Two properties do most of the work. First, an ensemble of diverse models: a strong reasoner for auditing, cheaper distilled models for high-volume debate passes, and a second independent frontier model as a counterpoint. Second, extensibility through domain plugins — for example a component-specific proving plugin that encodes filesystem invariants the base models cannot infer on their own. Because targeting, validation, dedupe and proving are model-agnostic by construction, swapping in a newer model is a configuration change rather than a rebuild.

Why it matters

The evidence Microsoft published is unusually testable for this genre. On a private device driver seeded with 21 deliberately injected bugs — code that never appeared in any model’s training data — MDASH reported all 21 with zero false positives in that run. On retrospective benchmarks it recovered 96% of five years of confirmed Security Response Center cases in the CLFS logging component and 100% of seven cases in the TCP/IP stack. On the public CyberGym benchmark of 1,507 real-world reproduction tasks it reached 88.45%, the top published score at launch and roughly five points ahead of the next entry; by Build, Microsoft reported that figure had climbed above 96%.

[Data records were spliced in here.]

What can hang from each mark:
dumo: teki
dinog: dumo
teki: dumo saret
kagup: dumo saret
sarup: bigim
saret: kagup teki
mivudi: bamo kagup sarup teki
bamo: bigim mivudi

Every row comes from one small tree of marks. Brackets hold a mark, then the marks that hang from it, in alphabetical order. Every link used is in the known rows. Which tree was each row made from?
Known rows:
[kagup [saret teki]]: [-15.3  37.7 -49.7 -16.3  38.6 -33.9  40.9  20.2   4.8 -17.2 -40.1 -35.7
 -22.2 -17.9 -20.7 -49.9 -33.2  11.5  40.0]
[mivudi [bamo bigim] [kagup [saret [teki dumo]]]]: [  2.2  -2.4   5.6  12.7   4.1 -18.2  42.1   2.6  22.6  -1.7 -13.9  16.0
   9.8  -4.9  13.5 -26.4  33.9  29.5 -42.2]
[bamo bigim [mivudi sarup [teki dumo [saret kagup]]]]: [-19.2 -36.6  11.0   6.2 -30.8  23.6 -35.2 -26.2  26.9 -42.0  11.3  15.7
  28.5  53.5 -24.7  24.1  12.8  21.8 -18.7]
[mivudi [sarup bigim] teki]: [ 31.7   1.1 -10.2   0.8  18.1 -12.6  -6.2   7.4 -33.3 -14.6  42.7 -30.9
  -5.2 -17.0 -15.6  -4.4 -20.3 -59.0 -18.2]
[dumo teki]: [  1.8  27.1 -32.4   3.4  16.2  13.5   4.3  28.9 -35.6 -22.2  -7.1   6.3
  16.0 -32.3  10.0 -10.8 -23.9  -1.7  48.6]
[teki dumo [saret kagup]]: [-52.6   3.1 -68.8  10.6  -8.0  22.4  13.6  18.5  -8.6 -25.0 -22.5  -8.3
 -24.1  21.0  24.1 -30.3 -10.3  48.6   7.6]
[kagup dumo]: [-14.6  42.7 -29.5  -8.8  14.3 -22.8  -0.6  27.9   0.4  43.5 -19.2  14.7
 -27.0 -13.3  14.7  15.6 -28.3  19.1  21.0]
[teki dumo saret]: [-33.9   7.2 -64.4  31.1 -18.8  16.9  23.8  37.8  18.9 -14.9  -6.4   2.7
 -15.7  -2.6  22.7 -23.5 -25.1  43.8   7.2]
[mivudi sarup]: [  5.7  38.6 -25.9  -5.6   7.2  10.8  -4.1  17.5 -26.1  -1.1   2.7 -23.1
   4.4  -2.7  20.6 -17.2 -12.9 -33.7  -0.7]
[teki [saret kagup]]: [-46.2   8.0 -51.5 -13.0  -1.9  18.4  13.7   0.4 -21.5 -22.9 -30.5 -35.8
 -24.2  11.5  10.9 -29.2 -22.1  21.7  28.9]
[dinog [dumo teki]]: [ 11.0  25.2 -12.9  19.3  -3.4  -5.6 -11.4  38.9 -17.8 -25.1   9.0   4.2
  11.6 -34.1   6.5 -14.9 -17.6  14.5  76.4]
[bamo bigim mivudi]: [-22.4  35.2  13.5 -19.7 -36.1  -7.7  -6.1   7.8  48.5  10.7 -28.3  32.9
  -3.3 -18.0 -41.1  50.2 -38.7  -9.2  36.2]
[kagup dumo [saret teki]]: [-22.6  38.0 -46.0 -14.4  53.4 -55.7  26.1  14.7  13.1  27.1 -40.8 -15.4
 -36.9  -2.8 -18.7 -30.4 -23.6  36.2  35.3]
[kagup saret]: [-15.5  24.7 -36.2 -19.3  23.9 -31.2  30.1  32.2   9.7  -4.1 -47.4 -23.0
 -37.8 -21.5  -6.3 -27.2 -26.5 -27.8  25.1]
[dinog [dumo [teki [saret kagup]]]]: [-19.7 -13.9 -27.9  16.6 -12.5   9.7 -18.1   4.2 -27.3 -48.6  -5.7 -23.1
   5.0   6.4   3.3 -43.8   0.8  39.9  75.3]
[bamo bigim [mivudi teki]]: [ -0.7   9.3  35.0 -17.8 -25.9  -8.6  -6.8  -0.8  42.4 -15.5  -6.1  34.0
  17.6 -24.1 -50.8  64.4 -41.9 -12.9  33.4]
[bamo bigim [mivudi kagup sarup [teki dumo]]]: [ 19.5 -11.4  58.2  11.5 -50.3  32.8 -27.9 -14.9  38.4  -8.9  30.1  48.9
  35.9  16.5  -4.7  53.8  13.8  -4.7 -44.3]
[mivudi [teki saret]]: [ -9.0 -13.6 -29.4   4.6  -7.4  10.2  19.7  11.9   5.0 -41.7   5.7 -24.0
  -3.2 -18.1  -0.1  -8.4 -41.0  10.3  19.5]
[mivudi bamo [kagup saret] [sarup bigim] [teki dumo]]: [ 48.8 -49.2  21.6  34.5  26.0  -8.9  16.8   5.7 -24.3  -7.7  51.6 -23.0
  -6.6  -0.1  20.3 -27.6  53.5 -54.4 -77.4]
[sarup bigim]: [-12.5  29.0 -37.4  -4.6   6.6 -26.6  17.0  30.5 -11.1  12.7   3.9 -17.3
 -45.3 -39.9 -18.7  -1.1 -44.5 -36.2  14.4]

Which tree is each row?
[-47.9   3.5 -49.8 -14.7   8.8  -3.3  -5.7  -4.0  -9.7  23.5 -32.6 -16.1
 -36.6  28.3  10.8 -12.1 -13.7  45.8  19.2] : [teki [saret [kagup dumo]]]
[ 32.1 -17.2  30.4  -9.8  31.1 -18.2 -13.5 -14.6  -3.0  22.3   1.1 -14.9
 -17.1  13.7  13.6  -5.6  24.1 -28.5 -41.2] : [mivudi [kagup dumo saret] sarup teki]
[  2.8 -27.9  46.0  12.4 -46.5  31.1 -49.5 -48.0  35.1  33.8  14.6  31.1
  34.6  32.6 -18.2  27.2  32.1  10.7  -4.4] : [bamo bigim [mivudi [kagup [dumo [teki saret]]] sarup]]
[-23.5  31.9 -63.8   9.0  36.5 -26.6  40.5  38.9  14.6 -17.5 -35.6 -11.1
 -22.8  -7.0  -5.3 -48.8 -18.6  43.2  22.9] : [kagup [saret [teki dumo]]]
[-13.7 -41.0 -16.7  23.8 -13.0  22.5 -19.1 -18.3  -6.3 -35.1  37.1 -21.3
  -9.3  42.7 -37.2   1.0  -0.9  -0.8  -1.5] : [bamo [mivudi [sarup bigim] [teki dumo [saret kagup]]]]
[ 25.9  -8.3  77.5 -12.6 -43.3  25.7 -26.4 -30.7  26.0  -4.8  25.2  21.3
  34.2   0.9 -20.7  53.9   3.1 -35.6 -24.1] : [bamo bigim [mivudi kagup sarup teki]]
[ 35.9  -4.4  22.4  -3.8  19.7  11.0  22.1  -0.6 -28.8   9.1  -1.9 -38.0
   8.4   3.6  41.1 -44.3  51.2 -54.7 -39.2] : [mivudi bamo [kagup saret] sarup]
[ -4.0 -23.5 -22.6  -9.6   9.8  27.6 -11.2 -23.8 -40.2 -49.3  12.5 -46.7
  19.5  33.8  10.5 -32.7  -0.4  -5.7  -8.4] : [mivudi sarup [teki [saret kagup]]]
[-18.6  16.6  29.6 -22.5 -24.0 -15.7  21.2 -22.8  59.0   7.9 -43.2   4.4
  -9.9  -8.2 -53.7   9.0 -15.6   5.2  24.8] : [bamo bigim [mivudi [kagup [saret teki]]]]
[ 22.6 -22.5  32.0   8.9  16.9 -17.2 -26.5 -21.8   2.5  46.5  10.7  -5.6
 -29.5  14.6 -43.9   3.5  26.7 -51.1  10.6] : [bamo [mivudi [kagup [dumo teki] saret] [sarup bigim]]]
[  7.5  13.7   3.6   6.6   8.5  13.0 -13.2   5.5 -27.6  32.5  -0.1  26.1
  -0.8 -19.2  31.8  12.8   2.3  20.3  11.8] : [mivudi [kagup [dumo teki]]]
[-28.2  -7.4 -50.4  -3.2  11.8  28.2  -2.3  -3.4 -42.4 -42.9 -17.0 -23.0
   7.3   9.7   6.2 -39.2 -10.6  20.6  50.8] : [dumo [teki [saret kagup]]]
[ 10.3 -10.1  40.1 -12.8   7.0 -43.3  12.6  -4.9  29.4  59.1 -28.4  22.4
 -17.8  -9.0  10.5  13.2  34.0  -8.5 -41.4] : [mivudi [bamo bigim] [kagup dumo saret]]
[  7.6  -6.2  67.7 -13.7 -47.0  12.2  -6.3 -17.8  43.5  -5.0   0.6  36.1
  13.2 -22.5 -34.8  67.7 -24.8 -13.7   3.4] : [bamo bigim [mivudi kagup teki]]
[-40.5  43.2 -64.0  -3.6  24.2   9.3  18.3  18.6 -32.7 -22.3 -17.3  -1.9
  -3.3  11.6  18.0 -30.3 -18.3  66.2  20.8] : [saret kagup [teki dumo]]
[ -5.8 -44.6   9.8 -15.7   8.4 -18.8 -10.8 -30.3  -6.6   4.6  -1.1  12.2
  13.4  21.5   2.3  18.6  21.9  38.5 -19.0] : [mivudi [bamo bigim] [teki [saret [kagup dumo]]]]
[ 47.8 -26.8  50.9  20.0 -19.6  25.3  -7.9  -5.7 -11.1  -8.4  53.6  36.2
  56.6   1.3  51.1  16.7  53.3 -11.1 -90.1] : [mivudi [bamo bigim] kagup sarup [teki dumo]]
[-18.7  21.5 -30.1 -15.9  44.0  -4.6 -22.5   7.6 -54.1  14.3 -22.2  15.1
  -6.6   5.7  13.7   1.2  -0.4  29.8  41.4] : [saret [kagup [dumo teki]]]
[ 57.6 -10.4  44.1   6.4   5.5  40.2   7.6 -11.0 -50.6 -17.2  48.7 -18.4
  49.6  -7.3  50.9  -1.7  36.0 -36.0 -44.9] : [mivudi bamo kagup sarup teki]
[-12.5 -25.2  37.7   9.6 -51.5  16.4 -27.7 -32.1  52.4  31.5  -3.9  48.6
   8.7   5.7 -28.1  45.0   2.5  35.7  26.2] : [bamo bigim [mivudi [kagup [dumo [teki saret]]]]]
[ 26.5 -26.4  77.8 -21.1 -11.6 -26.4 -33.0 -40.5  54.8  34.8  -5.7  20.0
  -3.4  21.5 -39.6  44.1  22.0 -27.5 -33.9] : [bamo bigim [mivudi [kagup dumo saret] sarup teki]]
[ 25.5  19.0  17.6 -10.3   0.9  -0.7  -5.4   4.8 -17.9   8.7  20.6   2.7
  43.4  -1.5  22.5   0.6  24.1 -36.0 -33.2] : [mivudi [bamo bigim] sarup]
[ 31.7   0.5  24.4  12.6  10.5  -7.7  -5.3  -8.4 -40.6  71.8  51.4 -14.5
 -15.6  -0.4  34.7   1.3  42.8 -39.3 -53.8] : [mivudi bamo [kagup dumo] [sarup bigim]]
[-20.0 -18.0 -16.2  32.7 -31.3  27.1  15.5  17.7  41.3 -41.4  11.5  17.1
   4.7   3.3 -20.0  22.4 -30.1  46.2  36.7] : [bamo [mivudi [teki dumo saret]]]
[ 10.0   7.0  39.9  -8.2 -13.5 -13.7   1.8  -6.5   9.8  63.1  -1.4  39.7
   1.4 -14.3  32.8  36.6  29.0  11.7 -43.5] : [mivudi [bamo bigim] [kagup dumo]]
[ 56.8 -42.5  38.4   6.9  30.9 -15.6  16.1 -12.2 -32.1  -8.2  40.6 -47.3
  -6.5 -12.4   2.7 -28.9  43.3 -81.8 -55.3] : [mivudi bamo [kagup saret] [sarup bigim] teki]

The defensive upside is obvious: five years of the bugs that actually mattered, re-found by a system that can also prove them. The dual-use tension is just as real. The two flaws Microsoft detailed — a remote unauthenticated use-after-free in the Windows IPv4 receive path, and a pre-authentication double-free in the IKEv2 keying service reachable over UDP as LocalSystem — are exactly the class of deep, cross-file, concurrency-sensitive bugs that single-model scanners miss and that skilled offensive researchers prize. A harness that finds them at scale is a defensive asset when defenders run it first and a threat model when the same capability diffuses. Microsoft deliberately withheld exploitation details for both, consistent with responsible disclosure; both were patched before publication.

Defenses

For defenders the practical takeaways are concrete. Evaluate AI vulnerability tools by what they do with a model — validation, deduplication, proof construction — not by which model they use; a scanner that stops at candidate findings just relocates the triage burden. Ground any capability claim on data the model has not seen: seeded private targets and retrospective recall against your own historical case database are far more informative than public leaderboards alone. Treat proof-of-reachability as the acceptance bar, since unproven findings inflate backlog without reducing risk.

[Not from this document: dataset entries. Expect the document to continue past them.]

In the rows, zero is written as 128.
Known rows, with every step that occurs
vinob > veponuk > kenep: [137 133  99 135 108 112 150 159  91  86 154 140 120 170 157 134 127 134
 164 147 151 139 103 112]
vinob > veponuk > fulovev: [152  83 109 140 101 130 150 128 116  62 114  94 149 167 169 154 132 159
 138 134 149 109 133 132]
fulovev > sero > vinob: [ 83 148 128 176  56 151 136 148 105 141 117  95 141 128 144 175 110 165
  87 100 132  87 132 111]
fulovev > veponuk > vinob: [ 45 165  97 164  98 107 182 173 111 158 157 106 109 175 165 137  69 148
 122 134 142 153  52 150]
sero > miro: [ 96 113  97 135  91 163 175 101 134 133  91 126 183 165 165 143 115 115
  57 130 135 152  88 134]
miro > veponuk: [ 82 123  73 124 106 117 134 179 145 132 116  97 115 149 152  81  94 112
 111 160 153 167  94 134]
fipi > veponuk > fulovev > sero > miro: [138  91 120 118  75 149 134 128 123  92  60  70 129 155 146 131  49 109
  76 122 160  85 183 132]
vinob > sero > miro > veponuk: [131 107 126 178  94 152 179 106 129  82 114 132 158 159 168 102 133 101
  89 155 113 138  99 144]
sero > miro > veponuk: [ 95 131  81 137 111 152 159 127 153 136  83 107 161 143 152 102  95 105
  64 153 125 165  92 130]
fulovev > sero > miro > veponuk: [ 83 149 116 163  86 156 144 123 148 124  55 106 144 113 127 124 115 130
  54 123 133 119 111 115]
fipi > veponuk > miro: [125  77 115 102 100 114 158 120 111  94 103  82 114 189 194 117  69  88
  98 147 170 139 149 126]
miro > sero > kenep: [ 70 129 101 125  86 141 146 185 128 129 115  88 111 126 130 133 131  95
 120 105 135 139 142 129]
fulovev > sero > kenep: [ 72 157 111 119  76 144 146 149 114 131  94 132 115 110 110 161 112 141
  99 108 134 108 112 116]
fulovev > sero > miro > veponuk > kenep: [ 83 169 114 152  81 161 137 137 134 125  65 113 131 117 116 122 105 130
  67 137 136 123 119 106]
vinob > sero: [126  84 137 167  70 138 177 116 105  75 146 146 147 184 182 128 149 115
 115 135 145 126  94 151]
veponuk > fipi: [ 65 116 140 115  59 155 178 137  98  68  97 151 156 217 166 161 162 112
  69 147 168 161 134 146]
fipi > veponuk > fulovev: [137  72 104 100  79 135 135 148 115  94  94  73 122 180 163 123  46 104
 102 132 173 104 174 144]
veponuk > fulovev > sero > kenep: [ 92 129 113  98  58 183 127 142 116  97  78  77 129 138 115 179  95 174
  93 135 149  89 167 126]
miro > sero > vinob > veponuk > fipi: [103 121 137 196  78 138 146 177 112 100 130  63 140 147 167 152 157 118
 117 102 119 116 181 124]
fulovev > sero: [ 79 126 126 154  62 142 142 136 122 117  85 121 134 138 142 151 130 142
  82 104 163 104 108 121]
vinob > sero > miro > veponuk > fulovev: [138 104 129 167  88 167 172 101 128  70 107 115 157 161 164 110 125 113
  84 162 116 129 119 144]
sero > vinob > veponuk > kenep: [130 157  99 164  90 132 142 173  74 132 191  97 138 157 165 171  97 165
 153 138 112 116 132 107]
miro > sero > vinob > veponuk > fulovev: [115 111 122 191  78 147 133 177 119 107 129  34 139 136 163 153 135 134
 127 102 120 101 186 123]
sero > kenep > veponuk > vinob: [ 92 160 124  95 130 110 158 163 129 151 149 123 118 115 141 154  93 107
 141 114  83 128  86 138]
kenep > veponuk: [121  92 143 142 131 109 154 128 163 105 121 118 168 139 174 103 133  95
 117 123 111 109  64 146]

Rows
[ 81 108 132 147  81 152 156 127 117 102 121  36 130 174 197 158 142 135
  92 148 142 151 168 107]
veponuk > miro > sero > vinob
[108 121 167 156 125  93 152 148 151 136 144 100 146 146 193 135 121 104
 126 101 103 117  81 150]
kenep > veponuk > vinob
[ 55 142  98 168 106 138 182 140 119 112 132  59 119 163 165 116  95 146
 106 172 131 148  91 126]
fulovev > veponuk > miro > sero > vinob
[ 56 179  70 129  98 134 168 180  97 130 159 133 103 179 123 102  64 142
 135 185 155 157  49 130]
fulovev > veponuk > kenep
[103 151 147 189  64 145 147 138  97 102 110 106 144 131 148 181 138 165
  96 105 120  81 146 110]
fulovev > sero > vinob > veponuk > fipi
[101 112 123 128  56 196 136 113 130  90  55  71 161 150 132 171 107 170
  59 133 152  90 166 128]
veponuk > fulovev > sero > miro
[121 116 122 131  85 144 180 130  95  87 155 156 126 155 151 140 130 112
 131 140 117 130  99 145]
vinob > sero > kenep
[130 120 161 137 103 139 186 120 110  59 140 159 139 149 151 128 149  93
 128 145  88 115 103 151]
vinob > sero > kenep > veponuk > fipi
[ 88 154 135 128 101 134 144 140 135 120  92 129 125  90 112 144 115 127
 107 107 107  87  99 121]
fulovev > sero > kenep > veponuk
[123 125  95  95  88 117 134 179  88 118 135 119  94 186 149 105  42  81
 130 146 175 136 144 122]
fipi > veponuk > kenep
[ 69 135 104 118  92 134 148 175 131  91  96 116 120 175 148  97 122 102
  86 174 153 177 126 139]
miro > veponuk > fipi
[137 108 144 155  86 104 164 141 101 125 131 102 109 182 195 134  58  79
 107 101 138 122 151 148]
fipi > veponuk > vinob > sero > miro
[106 103 174 135 117 124 168 123 149  67  99 137 174 164 171 118 162  85
  95 138 110 119  98 150]
kenep > veponuk > fipi
[ 91 153 148 147  75 115 171 162  86 141 178 124 102 174 182 185 111 128
 134 104 123 145 118 147]
veponuk > vinob > sero > kenep
[137 112 145 142 110 130 180 122 117  78 150 151 136 135 152 121 135  97
 139 138  88 110  86 148]
vinob > sero > kenep > veponuk
[132 127 103 179  95 125 152 152  91 131 175  90 155 149 182 174 109 162
 137 117 108 108 121 119]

Assume offensive parity is coming, and shorten the window it exploits: prioritize the bug classes these systems find best — memory-safety and concurrency defects on network-reachable, unauthenticated paths — with memory-safe languages, fuzzing and hardened reassembly logic. Finally, note the systemic risk flagged by outside reviewers: an orchestration layer coordinating 100+ agents across identity, cloud and code has a large blast radius, so the governance and permission boundaries around such a harness must be designed before deployment, not retrofitted after an incident.

Status

The vulnerabilities below are among the Critical findings Microsoft attributed to MDASH in its May 12, 2026 disclosure. They are listed here only as references; all were patched before publication.

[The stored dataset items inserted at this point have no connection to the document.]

What can hang from each mark:
H: C G L T W
T: G H
C: G
G: C H T
W: H

Every row comes from one small tree of marks. The marks that hang from a mark follow it in brackets, in alphabetical order. Every link used is in the known rows. Which tree was each row made from?
Known rows:
T{H{C G W}}: [ 3.45 -0.70  6.07  0.24 -5.11  1.17 -1.56  1.03  0.17 -0.14  4.05  0.44
  4.33  0.73 -7.47  2.83]
T{G H{C L W}}: [ 1.20 -1.01  6.89  1.54 -4.23  1.01 -2.21  1.09  0.33  0.93  3.14 -0.31
  4.11  2.19 -6.27  2.33]
C{G{T{H{L W}}}}: [-0.35 -0.88  5.68  0.66 -5.86 -0.63 -2.41  2.45  0.22  2.26 -0.92 -1.27
  2.51 -0.86 -0.24 -1.31]
W{H{C G{T} L}}: [ 5.93 -0.68  7.09  1.73 -4.85  1.99 -1.36  0.51 -0.79  0.99  3.85 -2.55
  2.41 -0.55 -3.16  0.64]
C{G}: [-0.57 -0.12  0.99 -0.06 -4.00 -2.38  0.24  0.11  1.90  2.54 -0.74 -0.69
  1.78 -1.13  1.55 -1.58]
H{L T W}: [-2.06 -0.93  4.23  1.04 -2.72  2.18 -2.78  0.66 -3.32  0.95 -2.24 -0.84
  0.11  2.54 -0.88  3.74]
T{H{C G L W}}: [ 2.56 -1.64  7.38  1.13 -4.50  2.42 -2.14  1.48 -0.86  0.77  3.15 -0.38
  4.32  1.85 -5.90  3.75]
H{L}: [-1.09 -1.21  1.70  1.14  0.68  1.56 -0.78  0.55 -1.30  1.15 -1.12 -1.00
  0.02  1.36  1.93  1.16]
T{G{C}}: [ 2.37  0.52  0.00 -0.48 -4.93 -1.00  0.33 -0.21  2.93  0.99  2.45  0.12
  2.35  0.66 -3.77 -2.78]
C{G{H}}: [ 0.99 -0.41  3.35 -0.38 -5.69 -0.79 -0.49  1.79  2.00  2.24 -0.20 -1.21
  0.63 -1.85  0.32 -3.23]
T{H{G{C} L W}}: [ 2.44 -0.99  5.12  0.48 -5.87  2.06 -2.71  1.21 -0.40  0.15  2.02 -0.11
  3.89  2.37 -3.85  2.14]
G{T{H}}: [ 1.13 -0.66  3.57 -0.13 -3.39  1.99 -2.43  2.71 -0.02 -1.57  0.76 -0.85
  0.46 -1.38 -2.32 -1.69]
W{H{G{C} L T}}: [ 4.61 -0.28  3.80  0.61 -8.85  2.73 -2.53 -0.83 -0.08 -0.39  2.23 -2.61
  1.63  0.76 -0.82  1.06]
T{H}: [ 0.14 -0.64  1.68 -0.08 -2.39  1.69 -1.98  0.71  0.60 -2.06  1.02 -0.14
  0.99 -0.07 -0.76  0.75]
G{C H{L W} T}: [ 3.74 -1.61  8.33  0.22 -5.22  4.81 -2.45  4.39 -1.94  1.83  0.72 -0.27
 -0.20  0.01 -4.76 -3.68]
W{H{C G L T}}: [ 4.63 -0.90  6.07  1.28 -7.46  3.12 -1.91 -0.54 -0.57  0.18  3.35 -2.88
  2.06  0.21 -2.83  2.61]

Which tree is each row?
[ 1.21 -0.28  3.24  1.38 -3.93  2.68 -2.80 -1.10 -1.71 -1.17 -0.06 -2.52
 -0.70  0.50  2.38  2.09]	W{H{L T}}
[ 2.74 -1.04  5.65  2.04 -3.55  1.19 -0.76 -1.04 -0.25  2.13  2.12 -1.78
  1.91 -0.65  1.06  0.91]	W{H{C{G} L}}
[ 0.47 -0.69  3.71 -0.77 -8.51  0.43 -1.40  2.03  1.92  1.57 -0.61 -1.84
  0.28 -1.92 -0.30 -2.76]	C{G{H{T}}}
[-1.36 -0.03  4.12  1.09 -4.77  0.19 -2.71  0.56 -1.62  1.42 -1.25 -1.39
  1.41  3.05 -2.96  2.76]	H{L T{G} W}
[ 0.24 -1.41  7.12  1.37 -5.48  2.19 -1.80  0.81 -1.36  2.50  1.31 -0.94
  2.64  2.46 -6.70  3.20]	H{C L T{G} W}
[ 2.27 -1.67  7.76  0.93 -7.14  2.72 -1.67  1.27 -1.90  2.62  1.92 -1.30
  3.54  2.32 -7.40  4.42]	H{C G L T W}
[ 2.73  0.03  3.21  1.08 -7.14  1.97 -2.59 -1.21  0.21 -0.57  1.53 -2.42
  0.84  0.87  0.00  0.28]	W{H{L T{G{C}}}}
[ 2.20 -1.80  6.52 -0.25 -7.31  5.69 -2.76  2.51 -1.53  0.91  0.29 -0.35
 -0.36  1.28 -3.79 -0.83]	G{C H{L T W}}
[ 2.07  0.42  3.71  0.00 -4.59 -0.45 -2.31  0.80 -0.03 -0.93  2.01  0.05
  3.34  1.20 -4.50  2.41]	T{H{G W}}
[ 4.27  1.14  2.34  0.15 -7.39  0.26 -2.10 -1.26  0.27 -1.60  2.18 -2.43
  1.09 -0.39 -1.32  1.30]	W{H{G T}}
[ 3.23 -1.98  5.34  1.02 -3.65  2.19  0.32  1.24  0.11  2.75  3.12 -1.47
  3.41  1.11 -4.47  1.84]	H{C G L}
[ 2.74  0.07  6.79 -0.03 -2.76  1.64 -2.19  4.06 -1.95  0.37  0.22 -0.44
 -1.00 -1.22 -4.72 -2.72]	G{H{W} T}
[ 1.31 -1.79  7.73  1.07 -2.84  3.51 -2.66  3.10 -1.94  0.44  1.40 -0.46
  1.68 -0.05 -4.70  0.63]	G{T{H{C L W}}}
[ 3.30 -2.55  9.04  0.68 -3.63  5.48 -1.60  4.92 -1.21  1.48  1.71 -1.83
 -0.73 -1.60 -4.69 -2.93]	G{H{C L} T}
[ 3.43  0.18  3.68  1.06 -6.87  1.55 -2.72 -0.78 -0.70 -0.72  1.31 -3.25
  1.16  0.70  0.16  2.23]	W{H{G L T}}
[ 3.72 -0.54  6.17  0.65 -5.61  0.98 -1.60  2.34 -1.62  3.08  1.14 -0.52
  3.43  1.95 -5.30 -0.02]	H{G{C T} L W}
[ 2.32 -2.40  4.97 -0.63 -8.14  6.63 -2.34  2.74  0.02  0.17  0.66 -1.31
 -1.05  0.26 -2.29 -2.35]	G{C H{L T}}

ComponentNatureReferenceStatus
Windows TCP/IP (IPv4 receive)Remote unauth. use-after-free → RCECVE-2026-33827Patched
Windows IKEv2 keying servicePre-auth double-free → LocalSystem RCECVE-2026-33824Patched
Windows Netlogon (CLDAP)Unauth. stack overflow → RCECVE-2026-41089Patched
Windows DNS clientCrafted UDP response → heap OOB → RCECVE-2026-41096Patched

MDASH remains in limited private preview (expanded at Build 2026). Primary source: Microsoft Security Blog, published May 12, 2026, updated June 3, 2026.